LLaVA-NeXT icon indicating copy to clipboard operation
LLaVA-NeXT copied to clipboard

Training fails with tons of missing imports in llava_trainer.py

Open peterwisu opened this issue 2 months ago • 5 comments

I'm trying to train a model but in llava/train/llava_trainer.py file. It has broken imports everywhere.

I follow the installation in the Readme.md

conda create -n llava python=3.10 -y conda activate llava pip install --upgrade pip # Enable PEP 660 support. pip install -e ".[train]"

But when I ran LLaVA-NeXT/scripts/train/pretrain_siglip.sh

which will called llava/train/train_mem.py -> train.py -> llava_trainer.py

I get error like:

NameError: name 'get_model_param_count' is not defined NameError: name 'is_torch_xla_available' is not defined
NameError: name 'DistributedType' is not defined NameError: name 'DebugOption' is not defined

Which cause from trainer file is missing imports for functions that are actually used in the code. Functions are called but never imported anywhere. I had to manually add these imports just to get past the first few errors:

from transformers.debug_utils import DebugOption, DebugUnderflowOverflow
from transformers.integrations import deepspeed_init
from transformers import TrainerState
from transformers.trainer_pt_utils import get_model_param_count
from transformers.utils import is_torch_xla_available
from accelerate.utils import DistributedType
import math
import time
import numpy as np
import sys

Is this a bug in the code or am I missing something in my installation/setup?

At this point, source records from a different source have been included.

Each row is where one point has got to under a steady rotation. How many ticks took it there?
The counts run from 0 to 234.
[ 94 111 119 128 117 116 111  81 115  95 124  95 128  93 165 126 112 114
  96 191 149 144 138 134  98 148 185  99 132 107 104 154 132 130 109 142
 112 135  98 131 160  82 139 145  99 119  97 150 171 120 126 125 129 107
 151 114 157 132 119 122 112 116  96 166 146  98 112 160  94 105  87  96
 135 173 197 163 139] : 212
[116 125 109 157  96 119 101  82 109 121 129 104 171  81 159 131 103 121
  81 161 126 159 118 167 100 164 180  96 124 125 114 121 140 145 148 135
 135 132 107 116 133 124 149 162  74 115 105 141 169 155 183 135 134 123
 115 121 168 123 132 131  40 146 119 153 154 111 124 148 126 114 132 102
 134 165 155 147 167] : 124
[ 98 133 118 104 110 114 153 132 123 109  95  80 161  88 176 133 120 126
 101 175 138 148 141 130  93 190 147 133 125 118 124 131 135 182 129 105
 115 119  66 106 158 122 134 166  85 118 131 157 158 142 148 111 138 106
 111 131 138  93  90 113  94  93 106 156 145 109  94 149 124 112 110 100
 138 165 159 158 149] : 76
[ 79  97  86  92 152  98 123 141 133 136 101  93 121  71 170 117 118 134
 100 149 150 128 150 153  80 193 139 127 153  98 109 132 173 137  91 136
 135 119  93 121 169 120 138 110  91 136 131 148 138 147 139  87 115  95
 131 112 160  84 101 109 106 150 104 151 113 120 132 172 114 118  98 112
 102 152 157 159 128] : 88
[129 131  95 146 121 116 131  99 124 120 112 126 125  59 177 129 109 136
 120 126 132 141 114 168 110 201 201  95 138  84 111 147 156 124 104 158
 149 105  98 135 132  94 118 150  71 132 112 123 168 116 140 145 156 107
 155 127 163 123 109 123  92 131 124 117 105  88 156 141  93 125 158  96
 124 150 129 122 155] : 45
[134 131  93 156 128 106 102 106 120 121 115 131 130  44 175 126 108 138
 112 140 130 143 126 178  92 183 209 111 155  87 113 156 160 114  99 145
 146 110 108 137 157 111 125 133  69 125 132 121 161 119 148 136 147 106
 139 129 168 114 114 112  94 145 139 132 101  94 152 149  92 127 155  99
 108 142 148 112 142] : 41
[122 122  59 112 145  96 118 131 115 149 132 116 126  54 170 117 113 102
  91 147 149 140 135 155 100 165 160 133 139  89 137 117 151 164 141 146
 133 118 118 116 144 120 172 137  76 122 108 146 133 145 189 130 150 102
 114 123 150  80 130 100  55 148 130 154 135 112 128 146 129 133 152 124
 127 176 132 115 145] : 174
[114 120  55 112 164 102 134 118 102 134 123 103 103  62 185 125 128  81
 110 154 168 138 134 125 115 162 161 136 146  71 140 129 135 167 125 156
 126 108 118 119 151  84 154 149  82 131 106 155 131 123 158 126 156  91
 129 127 128  77 116 106  89 127 116 145 139 100 118 148 120 125 147 130
 150 185 138 116 145] : 167
[ 80 111  97  99 118 105 126  92 135 131 115  88 140 115 164 100 110 117
  72 153 136 127 110 146  95 174 134  78 125 104 114 134 155 127 152 154
 161 149 120 111 136  89 152 123  97 122 101 138 184 144 164 124 112 103
 127 108 144 113 143 107  78 124  92 139 157 139 120 172 131 119  98 117
 113 162 192 174 153] : 7
[113 135  93 110 134 108 143 101 128 108 104 110 101  65 167 103 104 120
 107 173 150 110 139 140 104 190 191 111 137  94 129 155 148 124 101 140
 150 100 109 131 169  75 121 145  95 122 114 134 169  99 118 117 147  96
 158 111 136 129 107  92 119  97 106 141 132 109 119 153  82 101 117 106
 138 161 177 135 128] : 155
[113 136  85 117 153 109 146 110 111 106 110 106  98  62 181 118 117  90
 115 173 162 119 134 130 108 170 182 125 137  74 132 153 132 151 109 151
 133  99 105 136 159  66 133 159  88 126 102 146 151  98 123 127 151  87
 144 126 137 105 115  99 120 101 107 138 139  96 109 140 100 109 130 110
 147 179 162 124 138] : 160
[106 134 131 155 100 132 123 101 109 110 100  86 185  90 175 149 118 130
 103 149 120 165 113 166  89 187 179  97 126 125 103 134 142 150 133 129
 136 126  73 115 139 124 119 175  68 124 126 141 160 153 155 119 125 113
 112 134 161 114 108 146  75 132 116 131 143 101 119 155 134 109 127  86
 132 153 148 159 173] : 131
[ 86 138 117 115 118 109 111  89 126 109 108  95 154 100 164 105 105 107
  65 181 133 125 113 142  98 164 141  97 131 109 122 157 137 136 140 125
 147 145 110 120 150  89 151 134 100 100 111 143 196 134 152 127 107 102
 122 119 148 120 137 101  87 109 103 148 163 124 102 159 128 119  96 106
 110 158 203 162 146] : 12
[ 84  79  90 114 105 104 116 105 131 139 119  89 135 110 164 106 107 130
  83 153 140 153 121 128  87 178 143  78 147 104 104 140 150 111 128 122
 143 155 111  86 151  90 126 114  86 120 124 140 192 159 145 139 113 116
 131 106 138  93 129 120 108 111  93 140 117 132 127 162 111 112  82 117
 110 126 186 164 154] : 201
[118 111  81 158 152 109  77  98 110 130 119 111 138  43 173 131 112 120
 104 150 143 151 139 163  92 170 186 128 171 103 122 149 155 121  87 131
 134 116 118 121 179 120 129 119  77 126 147 135 140 146 149 108 130 105
 134 121 159  94 110 120  91 174 131 157 114 106 142 170 100 117 130 118
 109 140 154 127 136] : 34
[117 135 124 155  89 121 111  88 115 114 114 100 185  84 170 141 105 135
  88 155 117 167 116 163 106 178 174 100 126 133 117 132 139 152 141 122
 129 129  91 107 139 131 137 162  72 115 125 139 184 151 176 136 139 125
 121 131 159 121 112 129  51 129 124 150 144 104 122 151 123 124 133  98
 129 155 151 149 163] : 127
[ 81 102  84  89 149  96 123 140 133 137 104 100 117  69 173 115 115 138
  98 149 150 128 149 152  86 199 139 126 152  98 109 136 176 136  85 133
 134 119  95 121 170 120 142 103  92 130 131 145 146 149 142  91 121  95
 137 110 159  90 102 108 107 146 106 155 110 120 138 170 108 124  98 114
  99 148 159 160 123] : 89
[ 79 111  95 101 116 104 125  97 134 134 116  88 140 114 167 102 116 113
  76 154 133 132 108 147  88 167 135  79 127  98 112 139 157 125 154 154
 157 150 120 114 139  87 153 120  91 126 102 137 183 145 163 128 112 100
 119 111 142 105 146 110  85 119  97 135 150 140 123 174 139 124 102 117
 109 157 192 170 159] : 6
[ 81 107  92  98 113 102 126  98 137 136 116  89 143 118 177 101 122 115
  80 148 130 137 106 145  88 169 130  79 135  94 116 144 157 126 159 154
 156 153 123 107 137  91 154 116  90 126 109 134 185 145 167 135 114 105
 113 111 133  97 146 110  86 116 101 135 144 145 125 175 144 127 108 117
 103 155 189 168 156] : 5
[101 108  91 114 129 115 138  97 134 129 100  92 123  76 159 102 109 132
 101 155 139 124 135 158  83 202 175  93 145 116 119 142 171  99 105 142
 171 106 115 109 178  99 107 131  88 135 138 129 154 127 126  94 127 100
 142 104 134 117 109 104 116 123  99 132 128 138 129 179 103  89 100 114
 124 134 179 154 136] : 147
[120 103  59 123 117 115 154  95 118 152 124  93 121  93 171 105 118 102
 102 133 142 147 106 138 100 180 167  79 128  95 124 120 147 131 163 168
 172 120 130  93 131  82 131 160  69 136 104 133 158 138 165 144 153 107
 125 114 120  94 136 116  79 108 106 113 141 134 126 156 131 104 143 130
 154 152 147 132 176] : 58
[119 130  98 107  94 112 154 108 132 122 116  92 151  86 153 104 100 124
  81 177 133 136 134 145  98 186 165 104 111 130 132 121 138 158 160 119
 143 121 106  95 149 117 146 169  82 109 113 143 172 136 170 126 149 117
 118 116 130 114 117  93  62  85 107 156 162 131 100 148 122 102 117 107
 147 166 171 145 151] : 68
[117 110  80 156 153 110  81  97 107 128 118 110 142  48 176 134 115 121
 101 148 148 154 141 158 100 174 180 129 176 111 126 146 152 125  85 126
 132 117 118 112 180 120 126 120  80 131 150 140 144 146 149 106 135 105
 140 122 153  91 104 115  93 169 129 160 117 105 140 173  99 121 128 123
 110 139 153 132 134] : 33
[ 98 132 116 104 108 118 157 132 124 108  95  79 162  86 173 131 115 127
  98 179 138 144 140 134  94 193 150 128 119 123 121 127 138 181 132 112
 119 113  69 107 154 120 138 167  84 117 123 158 161 142 148 110 138 107
 115 128 140 101  92 112  83  92 105 154 150 110  95 147 125 113 110  98
 145 171 157 160 147] : 75
[123 108  79 146 109 111  93  69 108 137 142 107 153  86 164 123 102 111
  79 148 144 165 116 148 121 162 161  92 139 117 127 122 134 141 144 144
 133 141 130  96 133 111 153 142  80 120 105 141 175 157 190 147 143 125
 138 116 149 109 136 120  38 146 121 161 148 112 134 156 119 128 133 126
 136 162 152 135 161] : 119
[ 80 127 107 140 154 124 100  90  95 105 105  83 154  81 180 150 121  96
  95 164 163 147 132 119 128 174 146 127 151 109 125 147 125 160  91 116
 118 127  89 113 163  92 123 149  95 116 127 163 160 148 130 103 119  99
 146 130 149 107  99 129  95 146 103 155 152  86 107 160 104 111 104 117
 134 163 163 160 143] : 23
[ 96 128  91 116 145  97 112 118 119 114 118 129 105  71 179 117 112 111
  98 149 152 118 120 147 107 169 171 107 146  56 106 167 145 133 101 152
 133 134  98 149 134  68 148 118  91 117  94 136 184 115 134 149 125  95
 147 129 179 112 129 115 116 124 112 132 108  81 144 133  97 141 126  99
 100 161 165 131 141] : 101
[126 111  65 112 100 109 152  92 130 146 126  96 131  94 164 100 108 115
  91 146 139 146 114 138 103 187 165  81 127 110 134 120 145 137 169 147
 164 123 131  81 141  98 136 155  78 129 114 135 172 139 179 146 158 115
 130 108 113  97 130 103  66  94 108 135 148 143 117 158 123 109 134 133
 153 154 159 133 168] : 61
[125 112  66 127 114 111 151  96 120 147 120 101 126  92 190 113 123 107
 117 121 139 155  98 137 108 186 172  82 142  83 125 136 144 134 154 161
 164 120 122  93 135  80 123 155  68 139 118 130 170 132 158 163 162 103
 129 123 114  88 125 118  91  99 117 108 121 125 131 153 128 120 161 128
 143 145 144 124 174] : 55
[111 103  62 141 131 105  93  78 101 143 144 107 131  85 185 124 116  91
  89 139 154 164 104 129 127 147 156  96 151  84 128 139 127 144 142 153
 131 148 133  99 134  79 153 133  82 121 102 143 174 154 178 163 141 112
 134 124 139  86 142 126  67 141 118 146 135 108 134 154 122 137 140 138
 129 159 156 126 164] : 114
[ 96 109 116 132 110 110 104  87 119  99 124  96 131  91 159 115 108 115
  90 194 142 142 133 138  86 146 183  95 138 102 107 160 133 118 117 130
 115 142 106 125 163  85 141 139  98 113 103 145 182 125 134 132 122 109
 134 113 151 120 124 113 116 107  99 165 138 111 109 159  98 106  85 100
 123 159 206 159 142] : 210
[133 130  90 152 127 104 102 100 122 121 115 129 134  46 173 126 106 140
 109 142 130 145 128 177  96 187 206 116 157  96 118 152 159 119  92 140
 143 109 110 133 157 115 124 127  74 127 135 122 163 125 150 134 150 109
 147 127 168 115 107 110  91 151 137 140 101  98 156 152  92 129 149 102
 107 139 148 117 137] : 40
[116 143  91 116 142 106 144 106 119 104 109 110 106  62 182 112 116 103
 114 177 149 121 133 130 104 173 190 126 144  78 135 167 132 141 111 140
 138 103 108 133 166  70 129 150  93 118 115 138 164  93 122 131 154  93
 145 129 129 109 110  91 126  89 112 140 132 102 110 145  93 111 132 109
 137 167 178 123 134] : 158
[ 83 112 103 113 106 112 143 138 128 138 103  99 153 102 178 130 112 137
  94 119 137 152 110 141  96 207 133  89 127  86  93 126 152 156 132 126
 148 140  68 104 111 104 129 145  71 121 112 144 180 168 150 141 117 111
 121 128 168  91 114 144  90 120 102 113 111 103 136 133 127 128 119  96
 110 137 132 159 174] : 191
[104 134 114 114 107 115 152 127 122 112 105  82 157  81 159 117 109 116
  91 188 135 139 140 145  80 177 166 118 115 116 122 128 137 167 152 116
 131 120  78 114 149 118 146 174  77 108 110 152 157 136 157 117 132 106
 101 127 142 105 114 108  82  91 101 153 161 120  87 138 133 100 115  95
 146 171 165 153 156] : 72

peterwisu avatar Sep 15 '25 00:09 peterwisu

Update: Found the root cause

I found the reason for these import errors. This error is caused by PR #469 which added MeZO support to the LLaVA trainer. The additional support for MeZO required overriding the _inner_training_loop function of the HuggingFace Trainer (as seen in this commit). However, the imports used in the overridden _inner_training_loop function are not properly imported in llava_trainer.py. The missing imports from the original HF Trainer need to fix this issue.

@tatarinovst2 Could you add the missing imports from your MeZO implementation? @Luodian This is blocking users from training - might need a quick fix.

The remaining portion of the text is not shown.